From a Christian soldier in Iraq with blood on his hands
April 14, 2006
Someone, anyone, can you help me?
Please, please, find me a pastor or a preacher who can give me a real answer. I really need to know, because I think I'm going to hell for what I did yesterday. I know I was not really responsible, but it was me that did it: my hand, my finger, my eyes that aimed, and my 243 that fired the bullets. Even if I didn't mean to do it, I have to blame myself and admit it was my fault. I need to find out if I can ask for forgiveness and make it all right.
I went to the chaplain and he wouldn't even talk to me about it. He just told me that it was during war, and we were in the right, because God was with us. He told me that during war things happen that can't be helped. He told me that God would forgive everything we did, and I didn't need to worry about it anymore.
That's not an answer I can live with and when I got mad and screamed at him he wrote me up on a counseling statement for being disrespectful and insubordinate! So I can't go back and talk to the Chaplains because they will never talk about it when you try to get a real answer from them. I am afraid they will give me another counseling form or try to screw with me.

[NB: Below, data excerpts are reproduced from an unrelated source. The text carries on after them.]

There are 3 ways to turn a row about zero (a turn may also mirror it). The second row of each pair is the first, turned, with some noise. The first 30 pairs use one turn. New pairs use 3 turns, one after the other, and a turn may come again.
In the rows, zero is written as 128.
Some pairs, each with its turns in order after it:
[ 77 150 168 127 135 133 112 145 121]
[119 120  97 118 152  77  99 120 128]	W

[153  80 131  93 125 139 115 140  48]
[ 80 145 168 187 123 133 100 142  79]	W

[120 165 138  84 208 112 136 187 115]
[155  99 127 127  89 150 116 190  46]	T

[168 134 156 208 106 123  87 130 124]
[140  69 123 163 192 133 173 141 128]	W

[115 100 138 103 127  90 120 167 166]
[135 156 143 101 111 160  87 160 138]	T

[118 142 152 128 130  82 118  91 172]
[151 109 147  85 153 157 114 160  98]	P

[208  77 139 177 122 148  94 121 127]
[126 130  36 143 115 192 133 118 127]	P

[208 150 208 113 112 103 144  89 127]
[100  83  84 118 116 154 183 137  41]	W

[ 86 142 171 166 100 131 147 115 120]
[ 83 110 114 101  90 125 154 103 154]	T

[208 132 100 206 120  77 116 138 135]
[148 110  70 124 104 190 178 189 168]	P

[ 68 145 138 127 111 112 123 167  85]
[ 65 108 155 111 107 164 144 140 106]	T

[ 89 119 147  94 179  48 122 161 142]
[151 110 172 115  68 170  92 191 124]	T

[117 131  69 106  81 137 144 208 126]
[131 164 163 109 128 142  86 210 169]	W

[176 113 138 128  81 129 172 130 208]
[175 144  77 104 117 200 157 165 116]	W

[115 198 137 141 157 149  90 173 157]
[153 105 113 107 128  48 151 164 159]	W

[133 101 162 105 143 136 137 106 177]
[167 163 116 117  84 118 112 112 142]	T

[119 126 124 124 129  62 206 194 149]
[ 82 135 196 160 136 137 183 199 127]	P

[152 149 130 125 136 119 142 139 152]
[124 110 126 118 135 126 163 145 115]	P

[ 48 132 202 134 143  88 102  93 133]
[144 125 160 102 177 122  34 171 101]	P

[127  48 150 116  53 153 165 157 132]
[ 94 213  91 119 134 185 141 116 171]	T

[141 183 109 122 133 120 124 148 150]
[143  84 136 119 121 104 165 144 125]	P

[144 105 155 118  88  48 199 129 131]
[135 182 176 148 167 176 171 183 113]	P

[ 76 141 141 134  56 111 123 154 109]
[ 86 125 103 106 182 138  83 156 153]	W

[ 89 124 113 159 128 121 168 163 124]
[ 93 151 154 140  96 110 122 171 146]	P

[114  72 122 123 134 127 131 134 123]
[143 159 144 125 127 158 152 139 148]	T

[129  88 133  85 157  48 199 129 123]
[145 134 119 182  73 169 111 206 167]	T

[135 156 147 130  96 118 194 129 122]
[ 82 123  72 149 104 119 118 143 142]	T

[135 130 158 129 117 148 142 101 130]
[121 140 106 121 143 133 147 115 100]	W

[ 52 162 120 123 123 130 112 121 118]
[148 120 174 112 112  82  82 132 140]	P

[110  78 111 113 179 105 129 168 113]
[156 121 158 162  95 116  64 120 122]	W

New pairs. What belongs after each?
[ 48 161 148 131 128 134 129 126  72]
[136  98  94 165 139 175  88  75 101]	P T P

[103 101 148 131 162 134 128 140 111]
[152 145 133 153  99 131 153 144 139]	W P W

[140 112 152  66 104 152 119 183 101]
[197 130 114 156  96 124 168 111 157]	P W T

[ 77 145 121 153 146 179 187 139 123]
[106 102 150 201 173 155 144 131 126]	W T W

[108  94  69  91 134 164 112 137 113]
[140 103 148 125 123 142 105 207 124]	T P T

[101 112 120 127 141 126 155 116  90]
[146 127 145 149 122  97 133 164 140]	T P P

[128 146 119 127 122  95 127 108 118]
[155 127 115 123 143 111 105 121 129]	W P P

[124 110 208 156 142 169 134 147 162]
[146  77  53 152 136 102 109 103 136]	P W W

[166 125 133 118 105 117 208  91 138]
[123 168  94 130 150 167 111 196 120]	T P W

[135  98 121 127 142 103 144 120 121]
[129 146 125  87 138 131 133 117 125]	W T P

[155 152 108 153 125 124 107 155 208]
[114 108 124 197 158  94 153 149  85]	T T W

[131 166 153 137 108  58 128 121 166]
[112 104 150 100 122  94 184 168 160]	P P T

[136 132 135 146 141 148 139 110 124]
[100 140 127 125 134 130 123 115 111]	W W W

[156 129 141 134 114  65  85 137 155]
[107 107 117 101 169  99 137 162 176]	T W T

[107 129  73 122  98 131 175 141 178]
[151 114  91 137 157  91 152 181 171]	P P P

[137 208 127 127 130 125 190 131 129]
[166  69 103 128  75 117 171 121 149]	W P T

[129 137 138 127 138 163 103 132 128]
[138 122 126 113  98 119 151 111 123]	T P W

[137 144 133  96 136 130 121 105 139]
[128 123 150 122 115 116 105 157 125]	W T P

[111 127 166 165 129 109 125  61 126]
[139 134  77 147 162 114 107 114 180]	P T P

[131 138 110 106 104 115 100  93 120]
[146 163 122 149 120 127 108 107 158]	T T T

[163 121 119 145  59 142 123 133 139]
[112 115 119 100 143 149  69 107 159]	W P W

[131 122 168 163 206 101 107 126 112]
[161 138 169 103 120  97 200 132 161]	T T W

[120 129 144  95 138 127 107 107 138]
[144 125  93 136 142 124 134 107 148]	P T T

[175 153 129 125  87  93 128  93 143]
[167  83 106 119 145  76 143 129 129]	W W P

[154 112 102 151 122 167 136 208 140]
[156 147  81  78 110 110  78 117 157]	P T W

[ 50 140 117 119 162 173  89 116  96]
[174 130 124 102 111 139  91  43 148]	P T T

[130 155 208  80  68 114 163 115 103]
[164 131 128  92  73  34 125 151 112]	T W T

[ 48 101 114 117 184  48 156 124 126]
[112  94  63 148 122 117 212  66 101]	W T W

[ 82 115 138 110  76 134 133 120 149]
[175 143 162 133 140 142  85 132 121]	T T P

[138  94  97  51 136 150 106 113 147]
[126 134 206 126  75 126 129 147 135]	W T T

[110 137  95  48 204  84 126 140 149]
[120 190 156  70 139  85 176 170  86]	W W T

[148 118  57 116  48 108 129 115  92]
[120 105 157 130  78 163 143  94 213]	P T W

I killed a kid yesterday and I have to know if that makes me a murderer or not. It was the first time I knew for real that someone innocent was dead. I mean, we were under fire, and I just looked up and saw my bullets hit this kid in the side of the face and blow his brains all over the wall.
I could see the tracers light his head up when they went through. I'll never forget that sight, it was just too nasty and bizarre. I don't know if my brain made it up, or if it really happened. God, that was the sickest thing I've ever seen. It was in such slow motion that I think I added stuff to it when I replayed it in my head. I saw it all happen like it was in a movie, so maybe I'm already nuts or in hell as part of my punishment.
His mother was right there and she just fell down in the middle of all this fire and started screaming and beating herself on the head. I mean we were still shooting like crazy and she was there in the middle of the alley on her knees not even feeling the bullets hitting her. She got hit from like four different directions and she was still just kneeling down and wailing for her dead son.
God, it all just slowed down even more, and then she fell on her side and it got real quiet. I could here a few guys going "Oh Sh*t! Oh F**k!" and nobody knew what else to say or do. Our Sarge started yelling at us to get back to the patrol and get our butts moving back to our FOB. We just all ran back to our vehicles and got the hell out of there as quick as we could. We were afraid more insurgents would come out, and also we had just killed a woman and child. That really makes the locals mad like nothing else does. Kill a kid or a woman, and all hell breaks loose if they have time to figure out what just happened. Things would have got real nasty and they would have come after us if they had a chance.
We were hard running back to the FOB and I was still in shock. My friend just looked at me and told me it was not my fault. He was right next to me when it happened, so I know that he saw most of it when it went down. He grabbed my hand and squeezed it real hard and just gave me a "shut up and drive on" look. He wouldn't let me say anything, he just told me to shut the "f" up and be a man. I know he knew what I was going to say, and he didn't want to break the ice and let it all flood out.
That's one thing that we don't ever really do. We don't talk about the dead kids we see or the people that get killed in the bombings or IEDS. We don't really talk about our own guys dying, and we stay pretty locked tight about anyone else getting killed. It doesn't make it easy when you now you killed someone, and I have to keep it shut up inside me, or I'll get in trouble with my Captain and NCO staff.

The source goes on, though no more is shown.